La question des nouvelles réductions substantielles des tarifs, du soutien interne et des subventions à l’exportation est au centre des négociations. Quelques pays considèrent en outre que l’un des objectifs importants des nouvelles négociations devrait être de soumettre le commerce des produits agricoles aux mêmes règles et disciplines que le commerce des autres marchandises. D’autres pays sont opposés à cette idée pour un certain nombre de raisons (voir, par exemple, la section intitulée “Considérations autres que d’ordre commercial”).

Cela se traduit parfois par des différences conceptuelles, qui témoignent de l’importance que les Membres attachent aux principaux thèmes de négociation. Ainsi, certains pays ont décrit le mandat conféré par l’article 20 comme un “trépied” dont les trois pieds étaient les subventions à l’exportation, le soutien interne et l’accès aux marchés (on les appelle communément les “trois piliers” de la réforme du commerce des produits agricoles), les considérations autres que d’ordre commercial et le traitement spécial et différencié en faveur des pays en développement étant pris en compte lorsqu’il y avait lieu. D’autres l’ont décrit comme un “pentacle” dont deux des cinq branches étaient les considérations autres que d’ordre commercial et le traitement spécial et différencié en faveur des pays en développement. Jusqu’à maintenant, ces divergences n’ont pas entravé les discussions.
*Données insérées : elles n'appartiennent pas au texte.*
Every row gives one point. Each copy is the shape, with its points in the same order, turned, moved and blurred by noise. Say if it was mirrored as well.
In the rows, zero is written as 100.

Shape (7 x 2)
41, 85
41, 111
162, 62
144, 106
113, 121
127, 62
103, 140
Copy 1 (7 x 2)
63, 72
61, 97
184, 88
139, 120
115, 128
154, 78
105, 146
Copy 1 is: only turned
Copy 2 (7 x 2)
86, 163
66, 153
149, 53
106, 54
80, 74
137, 82
50, 76
Copy 2 is: mirrored
Copy 3 (7 x 2)
35, 111
35, 76
164, 158
139, 104
112, 79
113, 142
108, 64
Copy 3 is: mirrored
Copy 4 (7 x 2)
42, 118
49, 143
154, 62
149, 106
121, 132
118, 71
119, 153
Copy 4 is: only turned

Shape (9 x 4)
59, 109, 114, 71
95, 129, 120, 54
100, 118, 125, 18
69, 116, 50, 121
93, 143, 66, 150
103, 118, 139, 92
138, 130, 131, 49
97, 89, 121, 34
97, 98, 57, 159
Copy 1 (9 x 4)
65, 104, 27, 95
93, 114, 29, 67
82, 120, 26, 32
84, 138, 41, 168
129, 120, 35, 177
117, 86, 51, 87
128, 110, 42, 51
75, 116, 58, 60
112, 125, 89, 186
Copy 1 is: mirrored
Copy 2 (9 x 4)
26, 86, 122, 105
39, 54, 102, 128
21, 29, 84, 113
72, 146, 96, 124
100, 139, 118, 159
65, 55, 136, 127
64, 21, 96, 133
36, 40, 94, 87
119, 149, 115, 116
Copy 2 is: mirrored
Copy 3 (9 x 4)
144, 82, 108, 99
140, 98, 126, 72
146, 72, 137, 42
136, 127, 47, 115
119, 153, 71, 135
116, 112, 148, 100
114, 118, 148, 43
121, 59, 121, 48
90, 137, 48, 134
Copy 3 is: mirrored

Shape (12 x 8)
132, 86, 44, 56, 167, 133, 103, 91
77, 46, 78, 80, 146, 115, 87, 57
47, 137, 126, 126, 85, 88, 151, 105
79, 86, 106, 150, 115, 122, 130, 161
15, 91, 90, 108, 83, 106, 158, 106
108, 82, 66, 90, 144, 133, 70, 74
155, 90, 48, 67, 138, 168, 96, 67
102, 69, 105, 23, 120, 115, 78, 101
138, 85, 103, 64, 174, 161, 62, 56
45, 125, 91, 128, 141, 61, 133, 130
68, 81, 133, 134, 137, 66, 191, 118
91, 92, 91, 135, 72, 64, 127, 106
Copy 1 (12 x 8)
125, 62, 32, 64, 145, 102, 108, 124
73, 37, 89, 81, 126, 140, 99, 104
63, 141, 108, 154, 65, 84, 139, 105
104, 91, 93, 175, 85, 82, 107, 170
36, 111, 97, 131, 50, 122, 138, 141
110, 59, 62, 94, 124, 122, 83, 92
132, 33, 15, 76, 127, 90, 104, 84
88, 70, 97, 41, 113, 79, 75, 116
107, 34, 55, 80, 173, 85, 72, 62
86, 153, 111, 141, 115, 124, 127, 149
72, 108, 132, 150, 112, 83, 186, 150
126, 101, 121, 131, 54, 111, 142, 118
Copy 1 is: mirrored
Copy 2 (12 x 8)
93, 66, 24, 110, 170, 104, 115, 87
58, 45, 65, 140, 132, 99, 78, 60
51, 128, 120, 136, 43, 112, 145, 100
82, 78, 112, 181, 96, 118, 151, 152
10, 79, 104, 132, 53, 139, 143, 96
91, 75, 44, 136, 143, 110, 75, 82
132, 71, 29, 113, 171, 142, 107, 70
64, 68, 97, 71, 161, 99, 76, 101
110, 86, 65, 139, 195, 107, 67, 54
30, 115, 74, 152, 75, 64, 152, 120
63, 75, 129, 158, 73, 69, 192, 85
94, 69, 90, 129, 40, 91, 124, 118
Copy 2 is: only turned
Copy 3 (12 x 8)
131, 107, 36, 61, 168, 135, 74, 83
100, 68, 70, 114, 154, 133, 75, 38
73, 112, 134, 123, 72, 111, 142, 104
76, 85, 97, 139, 99, 121, 95, 165
36, 86, 104, 122, 92, 108, 149, 86
116, 100, 56, 92, 132, 148, 57, 68
145, 96, 21, 51, 137, 177, 80, 78
115, 58, 98, 46, 143, 108, 64, 68
150, 93, 83, 61, 165, 183, 40, 63
70, 140, 115, 138, 120, 75, 113, 114
112, 97, 134, 169, 131, 89, 156, 126
111, 90, 89, 139, 60, 83, 110, 100
Copy 3 is: only turned

Shape (16 x 11)
98, 111, 104, 101, 106, 85, 173, 123, 117, 73, 59
109, 104, 97, 94, 140, 184, 71, 90, 53, 120, 103
126, 117, 117, 153, 90, 35, 148, 89, 82, 125, 111
74, 90, 72, 72, 169, 161, 85, 79, 83, 134, 129
129, 126, 101, 119, 121, 23, 122, 80, 93, 124, 100
92, 54, 120, 88, 90, 47, 124, 162, 129, 94, 68
131, 114, 118, 106, 108, 68, 106, 29, 83, 107, 56
96, 130, 86, 82, 101, 21, 123, 163, 109, 68, 102
122, 106, 92, 123, 125, 149, 58, 88, 44, 106, 105
57, 69, 165, 72, 111, 121, 111, 142, 82, 55, 114
159, 108, 138, 66, 152, 161, 79, 92, 46, 118, 127
102, 76, 98, 68, 132, 140, 102, 97, 22, 125, 79
111, 59, 99, 88, 112, 90, 107, 149, 124, 52, 121
118, 129, 94, 106, 79, 39, 116, 49, 71, 103, 101
121, 153, 85, 101, 59, 60, 113, 69, 112, 157, 98
144, 63, 100, 79, 78, 69, 142, 142, 83, 53, 157
Copy 1 (16 x 11)
83, 61, 111, 139, 91, 110, 165, 154, 108, 62, 105
118, 154, 126, 93, 110, 135, 95, 96, 44, 105, 167
112, 57, 108, 176, 117, 67, 160, 130, 67, 148, 84
80, 139, 98, 65, 148, 147, 108, 82, 70, 118, 162
112, 73, 98, 135, 143, 64, 149, 128, 73, 130, 59
55, 63, 117, 105, 62, 64, 131, 172, 137, 111, 98
137, 99, 112, 124, 98, 85, 147, 77, 70, 98, 54
54, 54, 92, 130, 130, 49, 113, 186, 93, 75, 91
135, 151, 109, 115, 108, 98, 98, 100, 40, 112, 154
35, 104, 172, 123, 89, 76, 105, 116, 117, 77, 164
142, 123, 182, 81, 138, 116, 87, 102, 44, 110, 150
91, 126, 139, 65, 88, 106, 137, 102, 28, 105, 148
84, 67, 108, 101, 102, 61, 98, 147, 136, 90, 155
106, 61, 90, 146, 119, 62, 132, 89, 46, 104, 62
103, 55, 78, 149, 110, 120, 101, 119, 47, 134, 46
96, 9, 128, 113, 109, 39, 103, 140, 89, 98, 164
Copy 1 is: mirrored
Copy 2 (16 x 11)
110, 64, 83, 99, 118, 82, 105, 152, 90, 111, 57
101, 146, 107, 119, 139, 179, 80, 47, 112, 114, 109
137, 100, 93, 153, 98, 35, 133, 98, 52, 126, 106
79, 122, 95, 82, 177, 154, 97, 40, 112, 99, 128
135, 105, 77, 124, 126, 29, 103, 76, 60, 131, 97
116, 113, 120, 62, 114, 43, 80, 179, 90, 102, 106
148, 121, 94, 119, 101, 64, 94, 47, 82, 91, 46
96, 83, 64, 81, 104, 39, 63, 149, 64, 160, 108
115, 147, 103, 143, 114, 157, 68, 49, 98, 117, 120
52, 92, 166, 68, 102, 125, 76, 129, 76, 118, 98
135, 142, 144, 106, 154, 170, 79, 41, 63, 150, 94
96, 165, 101, 104, 142, 157, 83, 85, 60, 89, 88
126, 73, 119, 58, 112, 103, 62, 136, 89, 115, 139
129, 112, 62, 113, 78, 49, 111, 58, 54, 117, 85
140, 139, 51, 101, 95, 44, 144, 69, 103, 151, 90
144, 73, 109, 64, 81, 111, 98, 139, 30, 135, 144
Copy 2 is: mirrored
Copy 3 (16 x 11)
85, 116, 90, 95, 89, 95, 173, 76, 151, 48, 93
122, 93, 73, 98, 170, 148, 110, 100, 70, 141, 124
129, 146, 139, 124, 52, 65, 167, 110, 109, 92, 131
84, 136, 86, 78, 176, 149, 109, 93, 94, 149, 139
137, 170, 141, 103, 85, 60, 143, 101, 126, 91, 114
66, 76, 111, 56, 55, 53, 144, 104, 159, 87, 70
166, 159, 126, 105, 86, 109, 126, 56, 109, 107, 79
78, 128, 104, 51, 80, 10, 127, 112, 134, 42, 90
131, 98, 103, 104, 143, 136, 103, 127, 49, 106, 109
73, 35, 105, 55, 110, 85, 126, 39, 105, 87, 133
184, 86, 81, 64, 165, 133, 116, 82, 95, 126, 142
119, 90, 96, 58, 143, 136, 151, 88, 64, 131, 98
72, 73, 104, 47, 89, 98, 110, 118, 148, 63, 122
136, 176, 119, 80, 60, 81, 130, 72, 82, 80, 107
135, 183, 60, 108, 48, 61, 126, 100, 96, 125, 101
111, 85, 96, 24, 52, 93, 137, 127, 114, 43, 150
Copy 3 is: mirrored
Copy 4 (16 x 11)
142, 116, 71, 133, 138, 103, 138, 112, 74, 79, 23
122, 149, 113, 70, 143, 164, 48, 121, 72, 103, 125
107, 135, 103, 151, 64, 58, 102, 154, 71, 62, 50
98, 155, 110, 33, 144, 162, 97, 122, 108, 90, 116
96, 136, 102, 98, 80, 45, 97, 128, 80, 55, 35
106, 66, 93, 126, 133, 87, 107, 127, 120, 122, 5
96, 140, 131, 103, 80, 105, 74, 79, 55, 48, 29
108, 89, 55, 106, 146, 22, 111, 115, 97, 101, 33
102, 140, 103, 98, 122, 146, 27, 119, 69, 79, 126
116, 61, 138, 126, 171, 122, 132, 105, 86, 135, 87
159, 124, 154, 52, 130, 136, 45, 129, 67, 93, 127
104, 101, 105, 66, 134, 168, 64, 137, 46, 89, 78
135, 66, 92, 114, 139, 89, 107, 99, 141, 101, 74
89, 121, 92, 107, 62, 69, 91, 93, 54, 58, 55
108, 161, 84, 90, 36, 72, 89, 113, 64, 115, 44
155, 30, 87, 118, 98, 64, 117, 122, 102, 85, 97
Copy 4 is: mirrored

Shape (15 x 12)
77, 94, 100, 84, 81, 146, 85, 131, 92, 88, 84, 109
152, 69, 87, 125, 129, 65, 131, 118, 96, 103, 148, 53
122, 149, 102, 108, 110, 73, 75, 120, 95, 99, 72, 61
119, 97, 58, 112, 125, 52, 116, 79, 90, 73, 140, 50
102, 86, 112, 96, 88, 127, 62, 75, 112, 83, 133, 122
125, 68, 66, 124, 90, 65, 103, 118, 79, 100, 124, 92
77, 109, 117, 68, 88, 115, 107, 101, 81, 61, 105, 136
145, 109, 103, 89, 146, 80, 68, 124, 63, 62, 73, 64
122, 140, 89, 147, 158, 73, 79, 136, 95, 60, 88, 84
122, 68, 75, 95, 89, 48, 79, 132, 119, 82, 150, 88
96, 99, 120, 50, 85, 128, 105, 106, 121, 96, 115, 152
101, 111, 69, 57, 105, 146, 92, 114, 111, 78, 96, 120
63, 95, 123, 59, 99, 133, 77, 137, 101, 88, 121, 98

La cinquième année de négociations est entamée mais le mandat a été reformulé — il s’agit maintenant de la Déclaration que les Ministres ont publiée à Doha (Qatar) en novembre 2001. Les négociateurs n’ont pas pu respecter l’échéance fixée au 31 mars 2003 pour la production d’objectifs chiffrés, de formules et d’autres “modalités” pour les engagements des pays. Un projet de document révisé sur les “modalités” a été mis sur la table de négociation en mars 2003; bien que n’ayant pas été approuvé, il a servi à examiner des détails techniques au cours des mois suivants. Un certain nombre de propositions “cadres” traitant des principaux points des modalités ont été présentées et examinées avant et durant la cinquième Conférence ministérielle de Cancún (Mexique), tenue en septembre 2003, mais il a fallu attendre le 1er août 2004 pour qu’un “cadre” soit convenu. La prochaine étape consistera à se mettre d’accord sur des modalités “complètes”, qui seront à leur tour utilisées pour élaborer l’accord final sur des règles révisées et les engagements de chaque pays. Certains membres ont laissé entendre que l’objectif officieux des négociations pourrait être d’achever les “modalités” d’ici à la Conférence ministérielle de Hong Kong en décembre 2005, mais sans engagement officiel. La Déclaration de Doha prévoyait que les pays présenteraient des projets d’engagements globaux, sur la base des “modalités”, d’ici la Conférence ministérielle de Cancún — en l’absence de modalités, cet objectif n’a pas pu être atteint non plus. Entre-temps, l’échéance finale pour l’achèvement des négociations, à savoir le 1er janvier 2005, a été officiellement reportée le 1er août 2004 sans qu’une nouvelle date ne soit fixée.

Pour faciliter les négociations, le Secrétariat a déjà établi 22 notes d’information à la demande des Membres. La plupart de ces notes sont reproduites dans les séries de documents officiels G/AG/NG/S et TN/AG/S.